Monitoring

OpenTelemetry is an open-source observability framework providing APIs and instrumentation for generating, collecting, processing, and exporting telemetry data, such as traces, metrics, and logs. Its flexible design supports a wide range of backends and seamlessly integrates with modern application tools.

Plano acts a source for several monitoring metrics related to agents and LLMs natively integrated via OpenTelemetry to help you understand three critical aspects of your application: latency, token usage, and error rates by an upstream LLM provider. Latency measures the speed at which your application is responding to users, which includes metrics like time to first token (TFT), time per output token (TOT) metrics, and the total latency as perceived by users. Below are some screenshots how Plano integrates natively with tools like Grafana via Promethus

Metrics Dashboard (via Grafana)

../../_images/llm-request-metrics.png ../../_images/input-token-metrics.png ../../_images/output-token-metrics.png

Configure Monitoring

Plano publishes stats endpoint at http://localhost:19901/stats. As noted above, Plano is a source for metrics. To view and manipulate dashbaords, you will need to configiure Promethus (as a metrics store) and Grafana for dashboards. Below are some sample configuration files for both, respectively.

Sample prometheus.yaml config file
global:
scrape_interval: 15s
scrape_timeout: 10s
evaluation_interval: 15s
alerting:
alertmanagers:
    - static_configs:
        - targets: []
    scheme: http
    timeout: 10s
    api_version: v2
scrape_configs:
- job_name: plano
    honor_timestamps: true
    scrape_interval: 15s
    scrape_timeout: 10s
    metrics_path: /stats
    scheme: http
    static_configs:
    - targets:
        - localhost:19901
    params:
    format: ["prometheus"]
Sample grafana datasource.yaml config file
apiVersion: 1
datasources:
- name: Prometheus
    type: prometheus
    url: http://prometheus:9090
    isDefault: true
    access: proxy
    editable: true

Brightstaff metrics

In addition to Envoy’s stats on :9901, the brightstaff dataplane process exposes its own Prometheus endpoint on 0.0.0.0:9092 (override with METRICS_BIND_ADDRESS). It publishes:

  • HTTP RED — brightstaff_http_requests_total, brightstaff_http_request_duration_seconds, brightstaff_http_in_flight_requests (labels: handler, method, status_class).
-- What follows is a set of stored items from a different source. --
B:
1:  513  152    6  288 -332   23   83 -217  185  -24 -126  164  145  -75 -138 -272  191  209 -114 -339  -79  -24 -314 -175  -23   40 -181   33 -205  172 -140  203  -51  -88 -232  189
2:  226   34 -163  331  -84  -82  125 -214   53  -60  -12   75  115  251  -30  -19  165  181    3 -423  -26  -76 -104  -34   66  -33 -180  182  -49  116   23   40   58   78 -249 -100
3:   55   18 -277   59  157  147   95  259   89 -134 -182 -157 -246   12   65   36    1 -375  -23  -34  117  -34 -104   22  141 -216  -13   -1  242  222 -121  184  252  -35  -53  -53
4:    1  290   13 -122 -212  -99 -133  -65   61 -127   96 -377  190  102  316  133 -104 -370  -87  138 -386   12 -412  121 -301  104   72  -35 -114  -93 -152 -158 -155 -174  -89 -216
5:  496  145 -147  325 -159  155  278 -407  129   39   28  199  187  116  -85  -42  215  183  -34 -331 -216  -39 -348 -149  -32  115  -72  168 -149  182 -127   31  -77  -56 -338   23
6:  414  159 -393 -145  -28  287  128 -210   79   36  -65  -41  225  -66   84 -132   72 -289  105  333 -194 -144 -228   93   98  -53  431  138  152  -35  -44 -120  -67    3 -241  -14
7:   89   77  -36  206  -45  -75  -41  211 -176 -121 -100  -68    0   87 -107 -113    8  -14  -18 -243   98  -79   25  -37  -87 -315 -119   -9  137  -16  171   94   40    0  101   54
8: -413 -143   86   43  -85  -68 -344  209 -428 -214 -175 -109  189   74  146 -481 -215  154  294  -86   39 -144  383   97   73 -187  265  186  275 -307  126 -177 -206  669  123  -57
9:  151  -38 -379   75  108  -31   77  -33  159  -30 -120  -18  -11  117  -14 -118  145  -75   96  -27  110 -153   61  110  242 -193   77   90  158   39   83   77  174  177 -138  -83
10: -193   51  138  114  -32  191  -79  357 -113 -195 -238 -155 -219  -79  116 -151 -191 -191  -38 -166  -45   73 -195  -90 -137  -96    0  -73  161  196 -292  149  -20   92   85   44
11:  302   30   27  191 -270   95  -21  -34   81 -151  -87   17   99 -161   43 -264   59  -54  -36 -167  -49  -29 -152 -153  117   56 -129   99  -84   55 -215  121  -23   28 -170  163
12: -178  -60 -121  -41  -10  181 -111  116 -175 -181 -170 -155   62    9  251 -219 -162 -196  177   57  -53  -87   43   82  150  -64  275  199  260  -48 -137 -107  -54  359  -98 -127
13:  350  190  -11  167 -414 -290  -98 -455  178  101 -191  221  410  137 -186 -501  212  660   31 -309 -171 -134 -210   81 -153   -9   96   24 -243  -19  115   21 -273  237 -222    5
14:  135    3 -183  235   84   34   59  273 -204 -133 -132  -23  -85   91 -132  -65   41  -95   11 -257  222 -111  109  -54   80 -399 -118   64  272   47  196  134  181   16   54   65
15:  -72   87   45  188   30  285   38  298 -276 -104 -284    5 -161   11  -60 -185 -152  -13    4 -258    7   14 -157 -104 -182 -248  118  -13  287  217 -115  120  -70  123  100   74
16:  116   20 -321  116  219  172  121  322 -285 -141  -58 -135  -93  104  -36   99  -18 -372   48  -43  190 -131  118   -9  117 -425   29  115  409   -6  207   27  213  -50   61   -9
17:   25   83 -220 -133  -71   13 -122 -129  -95   31 -188  -24  283   75   33 -387  -23  112  226  196 -132 -194   32  212  -26 -164  528   91  194 -189  142 -181 -225  399  -48  -85
18:  373   17    5  347 -191   62  112 -122  -12 -181  258  -33  153   -9   79   60  125 -199  -51 -230 -118  -31  -82 -250   92  128 -334  198 -167  -87 -111   -6   20 -134 -179  123
19:  -67  208  -18  -97  -84  -97 -127   62  -76 -188  264 -469  171  130  361  273 -124 -575  -28  229 -327  -21 -194   97 -232   48   24   10  -20 -275  -38 -249  -89 -184   23 -207
20:   96  141 -390 -124   90  -72   -7  138  104  -61 -192 -220  -35  129   55   14   30 -294   -5   99   70 -127 -109  235   60 -322  153  -25  235   76  116   54  187  -52  -64 -194
21:  182   90   38  186  -88 -108  -83  243 -152 -109   47  -88   41  -32 -132 -146   43 -115  -24  -65   61  -88  104 -101 -126 -275 -130  -92   54 -217  221   64   -6  -58  231  219
22: -218   23  -32   23  -15 -134 -158  188    6 -150 -138 -216  -58  111  130 -126  -80 -112   41  -73   -8  -47   -3  117  -45 -140   30  -35  111  -22  -34   29   18  195   46 -127
23:  853  212 -489  277   12  167  474 -317  433  170 -130  275  -43   47 -335   12  430   54 -159 -236   53  -94 -428  -90  100 -157  -97   -4  -51  415  -14  325  237 -343 -347  127
24:  454   57 -216  -26 -290  -94  -28 -476  353    3  132  -10  406  -69  131 -267  226  -50  107  221 -255 -148 -109   63  189  231  140  147 -262 -250  -72 -116 -118  122 -317   24
25: -172  -28  -32   96  -89  -82 -166  -25 -156  -55 -242   48  166  149   -4 -446  -51  351  211 -179  -29 -133  129  124  -16 -160  264   97  153  -89   97  -70 -182  536  -12  -78
26:  102  -23 -284    3  169  450  184   58    4  -44 -143  -12 -102  -80   92 -124  -35 -322  134  162  -69  -61 -109  -28  154  -56  338  111  278  120 -228   13   30  176 -118   23
27:  272  -34 -282   92  -54 -117  -10  -35  255   -3 -230   94   13  -25 -138 -380  201  129   73  -72  179 -155   81   75  248 -203   40    5   55   40   85  188  131  217 -102   80
28: -107  144  150  -43   -1  -60 -220  470 -225 -121   63 -301  -53 -105    0 -113 -154 -408   16  285  -57  -47   90  -17 -341 -305  106 -269  158 -361  175  -43 -121  -41  472  205
29:  112   61 -261  -15   -7 -118  -19   98  259  -98 -128 -182  -80   37   73  -51   88 -249  -37   25   62  -75 -104  123  123 -153  -40  -47   58   78  -34  144  201  -16  -86  -88
30: -510  -79  108 -104  -47  -37 -347  268 -137 -180 -254 -218  -10  -18  235 -442 -254  -26  216   94  -53  -60  153  154  -30  -93  324  -16  205 -154 -128  -78 -180  584  150  -90
31:  154   -2  -45   95 -258   -3  -63 -238  193 -102 -109    3  184  -26  155 -303   69   76   61 -124 -148  -52 -154    4  141  168   38  147 -130   36 -245   22  -86  235 -289  -35
32: -159  -19  203  111  -65 -145 -248  426 -241 -281  224 -350   -7  -74  154  -18 -128 -460   16   94  -14  -31  238 -106 -103 -136 -211  -84   38 -413   83  -63  -13    0  334  144
33:  -53   24   58  118 -141  -82 -163  231  -87 -224  -86 -195    3   -2  124 -134  -76 -154  -23 -170   15  -20  -14  -28   -5 -116 -142   20   55  -40  -63   66   22   67   30    3
34:  201   47 -214  -17  -77  -71  -55   80  193 -144  -36 -202    8  -58  125  -58   74 -355  -24   98   18  -83  -73   61  153  -91  -59    4   20  -33  -52   92  156  -74  -94   -7
35:  170    4  -59  391   -5  334  252   45 -212 -301  167 -139  -38  112  254  360  -39 -431  -89 -427 -109   59 -233 -276  118  103 -373  341   72  211 -308   -6  152 -209 -294  -95
36:  252  -41 -232  -25 -144 -215  -81 -242  440  -17   31  -44  172  -52   75 -302  218  -54  111  198  -59 -147   59  113  246   83   74    8 -168 -205  -19   17   29  224 -161   30
37:  585   34 -454  189 -135 -148  175 -539  267   62   58  167  372  201  -86 -142  373  220   98 -154  -30 -226  -15   80  301   -7   11  280 -119  -60  186  -39   68  106 -427  -85
38:  539   52 -376   43 -195  198  146 -391  177  -70  -34   40  314  -36  143 -132  169 -148   65    9 -133 -133 -219    5  349  123  123  346  -24   59 -158  -53   36   20 -507  -60
39: -371   85  285 -103 -224 -487 -473  239   75 -184  104 -419   87    9  221 -218 -129 -182   31  205 -189  -19   89  146 -311  -15  -23 -279 -160 -450   41  -96 -195  184  334  -19
40:  459  234  -35  207 -216 -145   36   85  257   -5 -211   45  -79  -59 -265 -179  195   73 -234 -279   88   -9 -326  -82 -159 -237 -262 -227 -110  231   16  366  110 -293    0  205
41:  677   91 -219  297 -338 -317   53 -380  301    0  -10  178  308   74 -204 -239  396  313  -77 -353   68 -155  -81  -37  180  -66 -313  114 -269    2  188  160   90  -83 -313   93
42:  133   24 -435  -39   93  206  153 -294   83   79 -199   82  143  164   63 -203   80   77  220   74 -122 -168 -104  183  163  -56  483  212  213   87  -34 -104  -56  366 -299 -194
43:  -82   29  -14  141   82   -5  -32  257 -302 -234  312 -337   33  135  189  248  -92 -530   39   61 -101  -57  127  -66  -99 -122 -129   70  132 -326  113 -186   23  -80  181  -41
44:   54 -306  160  206 -403  -21 -304  -58    2 -290 -114   82  264 -288  188 -702    1  170  214 -174   65 -112  323 -153  487  196 -103  312 -108 -221 -242   29 -103  595 -209  219
45:  261  119 -504   43   81  -91  167 -109  414   72 -417   65 -133  210 -124 -102  232  137  -66 -246  158 -104 -286  221  158 -270   57  -17  127  452    0  295  288   24 -306 -216
46:  159 -155  173  242 -100  410   35  124  -81 -157   62   83  -32 -369   48 -390  -29 -225  130   92  -97   -4  109 -350  141  151   43   70    1 -163 -318   43 -141  254   76  442
47:  181 -225   28  261 -364   -6 -168 -196   34 -203 -191  185  269 -145   79 -628   82  335  175 -331   74 -123  188 -115  454  129  -78  334  -87  -51 -178   69  -71  528 -322  135
48:   -7  108 -252   22  161   16   62  132 -333 -227  400 -463  144  292  318  528  -81 -736   42  152 -171 -102   34   67  -58 -136  -48  204  209 -322  193 -325   93 -228    6 -272
49:  122  -53 -449   76  117   41   65   29 -105 -116 -162  -52   67  185   44  -61   65 -113  137 -122  177 -194  134  136  323 -304  105  268  326   43  163   -8  205  190 -203 -185
50:   50  -38 -363   64  179   48  101   29    1  -62  -32  -77  -15  156   49  -10   75 -198  135   32   58 -149  101  100  188 -199  136  127  226  -36  100  -23  139  179  -78 -116
51:  360  -25  -17  408 -152  -10   38  142 -204 -244   99  -10   83   -9  -56  -25   96 -142  -61 -382  156  -78  114 -252  169 -171 -443  198   22  -66  104  101  155 -130  -55  172
52:   72  183  -53   73   28   38   87  -53   15   14  167 -140   43  123   42   90   23 -219   16  122 -292  -29 -194    1 -299  -11  135  -97  -20 -137    0 -115 -144  -47   83  -14
53:  272    7  -22  323  -73  -97   66  -79  -18  -64  214   32  132   70  -99  -79  177    6   38 -157  -41 -102  115 -149   -8  -53 -190   45  -98 -224  142   -9  -22   37   35  162
54: -149  -32  -19 -232 -225  -14 -360  153   28 -196 -289 -222  138 -212  275 -507 -165 -170  145  250  -39 -100   45  164  174  -34  313   53  121 -146 -178  -29 -104  391  -51  -23
55: -120   80  129   17 -151 -296 -287  233  -29 -144   26 -259   55    7   57 -200  -54 -138   12   65  -52  -61   82   65 -190 -157  -41 -167  -31 -297  119  -10  -86   94  242   49
56:  -70  189 -116 -182  -32 -271 -233  111 -187 -143  305 -481  284  180  249  169  -83 -517   71  398 -217 -149   95  215 -231 -172  142  -24   81 -552  317 -339 -104  -82  196 -180
57:  -20  -26  201  295 -266   -3 -123   65 -116 -219 -139    2   61  -15   88 -275  -60  142   -6 -433  -39    9  -75 -145    2   43 -205  125  -50   72 -203   91  -83  201 -104   55
58:  182  352  -16 -122 -136    2  -56  -15   87  121 -132  -85  106  -25 -108 -229    1  -28  -33  242 -275  -47 -365  102 -466 -160  383 -279    0  -64   48   -9 -266  -63  157   89
59:  -42  -69  -13 -118  -86   -1 -300  461 -138 -295  -38 -345    8 -272  209 -253 -148 -567   78  306  124 -103  253    8  192 -213   32   -1  207 -319   11    7   77   96  195  154
60:  407   15 -452   22  -33   32  117 -292  206   14  -62   53  221   68   10 -174  223  -33  125   61   -4 -203  -19  117  305  -76  183  211   68  -18   74  -24   85  138 -322  -71
61:   54  108   52  139 -202   15  -66  -24 -163 -166    0 -137  192   88  159  -70  -66  -74    0 -188 -176  -33 -167  -32 -100   14  -32  147    0  -42  -83  -83 -120   43 -119  -80
62:  236  103  -47  150 -101 -138  -52  103 -121 -132  204 -175  156   44   -4   26   66 -265  -21   10  -32 -106   69  -56  -81 -171 -155    2   -4 -290  213  -59   14 -146  111   93
63:  273  -62  325  176 -251  100 -208  543   -4 -274   30 -122 -152 -587  -59 -417  -31 -461  -88  158  141   15  155 -374   66  -92 -310 -213  -66 -255 -165  279   33 -120  351  652
64:  112  135    8   77   60  142   49  157 -106    4   84  -74  -21  -57  -88 -108  -12 -238   51  202 -142  -52  -32  -88 -267 -160  196 -169  100 -206   68  -47 -144    5  265  219
65: -401  139  142  -19   34   85 -157  404 -223 -194 -139 -341 -172   71  226   12 -290 -334  -19  -25 -153   63 -196   44 -326 -141  113 -121  213   51 -189  -16  -92   68  195 -126
66:  165  226 -236 -138  292  410  171  597   65  -24 -220 -241 -481 -250  -78   87  -83 -763 -145  383   69   35 -316  -40 -191 -405  214 -361  385  232 -140  283  208 -385  301  224
67:  208   80 -170  -40   82  140  -34  411 -209 -127   -2 -205  -43 -157  -39  -79  -38 -530   32  290  122 -130  129  -30   14 -389  114  -69  307 -222  199   20   97 -128  245  214
68: -280   85  -24  103  166  142    5  333 -255 -125 -147 -190 -188  167   74   46 -185 -203   29 -137  -40    7  -98   29 -224 -256  121  -47  306  104  -40   13  -11  106  159 -119
69:  493  -87  -60  556 -261 -246  101 -266  190  -96   35  255  148  106 -203 -222  359  389  -43 -635  150 -102   71 -202  260   -5 -533  186 -259   56   68  225  149   67 -266  149
70: -123  203  190  -99 -163  -30 -258  284  -71  -77 -159 -208   -1 -117   41 -303 -168 -144   -9  169 -164   -5 -164   42 -372 -157  229 -257   64 -133  -59   21 -227   77  281  120
71: -413 -181 -124   87  216  477    2  451 -362 -308 -375 -159 -283   16  287 -115 -323 -318  149 -212  129   -4   40  -23  266 -181  180  277  542  297 -339   55  133  400  -86 -158
72:  229  182   58  158 -295  -39  -30 -143  137  -45 -156   20  123   17   -9 -234   56  162  -86 -263 -172    8 -353  -49 -164   42  -55  -13 -153  145 -168  103 -126    3 -161   29

 -16 -150   -1  -21 -165  -21  258   74  146  -80  185   11  -18 -177 -278 -200  -25  -40  -26  -70  200   47 -453  -96  -32   51  216  -69 | 27
 111  -39  -56  -21  -51 -209 -161   32  252   66  -64 -105 -164   96  -52   -8 -145 -103  -33  -27   31  124   23 -490 -263  210  -47  233 | 42
 263  -78  -41  -70   10  285   60  -88   24  293  114  177  173  -29 -460   -2 -137  -54  324  -22  -39  435 -377 -141   -1  367   80   57 | 16
  51  117   39 -111  -57 -212   18 -313   56 -169   15 -107 -111 -132  209 -334  -58  339 -184 -104   50  -62   44 -104  -28 -324 -156  -21 | 70
-137   96   21  -80  177  211 -425  196 -352  374 -476  169  -50  231  -66   42  402 -262  291   73 -219 -211  434 -297 -110  242 -526  110 | 35
  95   55  115 -186   33 -224  121 -109   10 -232 -298 -296  -38   73  402 -175 -410 -517   24  -90 -185  419  -60 -507   25   69 -105  122 | 8
-135  135  129 -121    0  -32  -97  -50  -72  -48  -78   91  -46 -125   64 -354   59   63 -103  -76  -27 -182   -8 -222 -117 -137 -224   -2 | 1
 -26 -222  -40   55 -136  185   27  236  299  157  144    4 -115   34 -275  145  151  -24 -256   76  264  157 -177 -121 -229  123    9   64 | 20
-116  -48   46  -48  -70   72   83   59   85  -32  -28  -65 -125   -7  -93 -131  162  -75 -153   -4  126  -95 -103 -120  -97  -61  -12    4 | 22
-195  156  148 -121   15  -42 -141  -42   18  -96 -111    5 -133  -55  155 -328  108   51 -264  -33   10 -226   99 -258 -188 -208 -247   48 | 72
  73   36    1 -199  -36 -243 -259   57  -46   43 -117   70  -11  -81    5 -134   41   -4   88  -42 -120  123   75 -454  -44  160 -129   70 | 26
-236  168  191 -168   76  -65 -103   57 -209 -116 -347  -16  -80   -2  238 -357   40 -333   -4  -82 -146 -216  101 -357  -77  -56 -310   36 | 57
 159 -150  -93    1  -94  140  120  -43  252  119   82 -137 -112  106 -232  139   39   -4  -76   44  146  283 -144  -98  -83  115  117   92 | 37
 306   26 -151 -323 -117  -44  158 -482  205 -143  156 -314 -191  -50 -124  -17  372  576 -207   69   83  230  107   91  257 -328  434  -46 | 24
-166 -208  -31   25 -170  115   80  266  157   56   81    4 -148  -34 -222   35  350    6 -238   56  285  -92 -112  -15 -118   -8   -3  -66 | 29
 267  204   11 -181  -62  -45   27 -607  256 -102  325  -25  -62 -218  -88 -365 -121  750 -237  -87   72  108 -129  -16  -51 -359  134   32 | 58
-130    8   98  -20   31  213  -35  120   13  121 -115   47  -48   73 -111 -103   47 -249  -40    0   23  -22  -88 -233 -194  108 -177   94 | 2
 442  173  -82 -244  -21   12  150 -720  -22   -9  266   58  115 -252 -283 -354 -108  689  236 -128  -81  256 -244  110  235 -185  246  -73 | 64
  97 -199 -205  -34 -230 -122  299 -134  191 -115  157 -266 -238  -53 -204    4  349  358 -122   17  309  -80  -57  187  141 -224  293 -129 | 36
  16  -89  -31   -7 -113  -10  240 -157   63 -109    0 -198 -130  -11  125  -81   91  159 -165  -28  174   29   -5  120   57 -272 -125 -104 | 55
 137 -145 -108   26   17  116  -40  -36 -115  238 -265 -121  -51  231  150  284  157  -32  108   66   -1  269  324   11   60   43 -472  -17 | 43
 -33 -211  -45   42 -141   45   97  234  156   93   58   -3  -69   -4 -234   44   65 -171  -44    6  184  111 -227 -166 -121  183   19   11 | 9
 102 -213  -94  117  -57  113   37  187  174  248  -41  -11  -53  168 -350  148 -105 -340  207    0  101  206 -239 -283 -199  422   16  162 | 49
 -30  132   49  -39   65    2 -260  -77  -41  129 -160   82  -87   45    2 -193   38   60   17  -34  -62 -156  164 -289 -208   14 -321  127 | 5
-154  -36    6  -22  -32 -450   14  161 -152 -201 -458 -255 -191  114  343 -211  -72 -527  177 -122  -61 -248  139 -440  -30   67 -255   44 | 47
 223 -140 -168   -2 -112    7   90 -105  242  120  124 -113 -117   56 -360   77   71  143   63   19  145  159 -144 -101  -48  139  233   85 | 60
   2  111   42  -97   71   18 -157 -126  -18   58 -248 -117 -135  151  155  -81   77  -42  -50    5  -82  -27  265 -248 -105  -57 -284  126 | 61
-101  -96   23   92 -101  159 -138  221  103  267  214  348   44 -167 -427 -139   74  153  -37  -45  194 -119 -297 -148 -298  190 -158   11 | 23
 194 -268 -157  129 -122 -181   -6   77  -16  175  -97  -39   25   57  157  213 -170   -7  158  -46   91  355   58 -117  -15  164 -488  -42 | 67
 119  -37   -6  -90  -21   83  143 -175 -103   29  -58  -36   50  -36   33  -80  -17   53   95  -49  -12  240  -71   22  125  -59 -176  -87 | 53
 175 -256 -260   78 -159 -277  171  -77  -47   32 -133 -241 -150   91    4  125  146  110  246  -47  155   -8  126   87  168    4 -119 -114 | 59
 477  -73 -158 -212  -56  338  248 -546  287   80  200 -326  -89  135  -94  327  226  526 -261  163   98  731   98  263  242 -258  234  -12 | 56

  • LLM upstream — brightstaff_llm_upstream_requests_total, brightstaff_llm_upstream_duration_seconds, brightstaff_llm_time_to_first_token_seconds, brightstaff_llm_tokens_total (labels: provider, model, error_class, kind).

  • Routing — brightstaff_router_decisions_total, brightstaff_router_decision_duration_seconds, brightstaff_routing_service_requests_total, brightstaff_session_cache_events_total.

  • Process & build — process_resident_memory_bytes, process_cpu_seconds_total, brightstaff_build_info.

A self-contained Prometheus + Grafana stack is shipped under config/grafana/. With Plano already running on the host, bring it up with one command:

cd config/grafana
docker compose up -d
open http://localhost:3000   # admin / admin (anonymous viewer also enabled)

Grafana auto-loads the Prometheus datasource and the brightstaff dashboard (look under the Plano folder). Prometheus scrapes the host’s :9092 and :9901 via host.docker.internal.

Files:

  • config/grafana/docker-compose.yaml — one-command Prom + Grafana stack with provisioning.

  • config/grafana/prometheus_scrape.yaml — complete Prometheus config with envoy and brightstaff scrape jobs (mounted by the compose).

  • config/grafana/brightstaff_dashboard.json — 19-panel dashboard across HTTP RED, LLM upstream, Routing service, and Process & Envoy link rows. Auto-provisioned by the compose; can also be imported by hand via Dashboards → New → Import.

  • config/grafana/provisioning/ — Grafana provisioning files for the datasource and dashboard provider.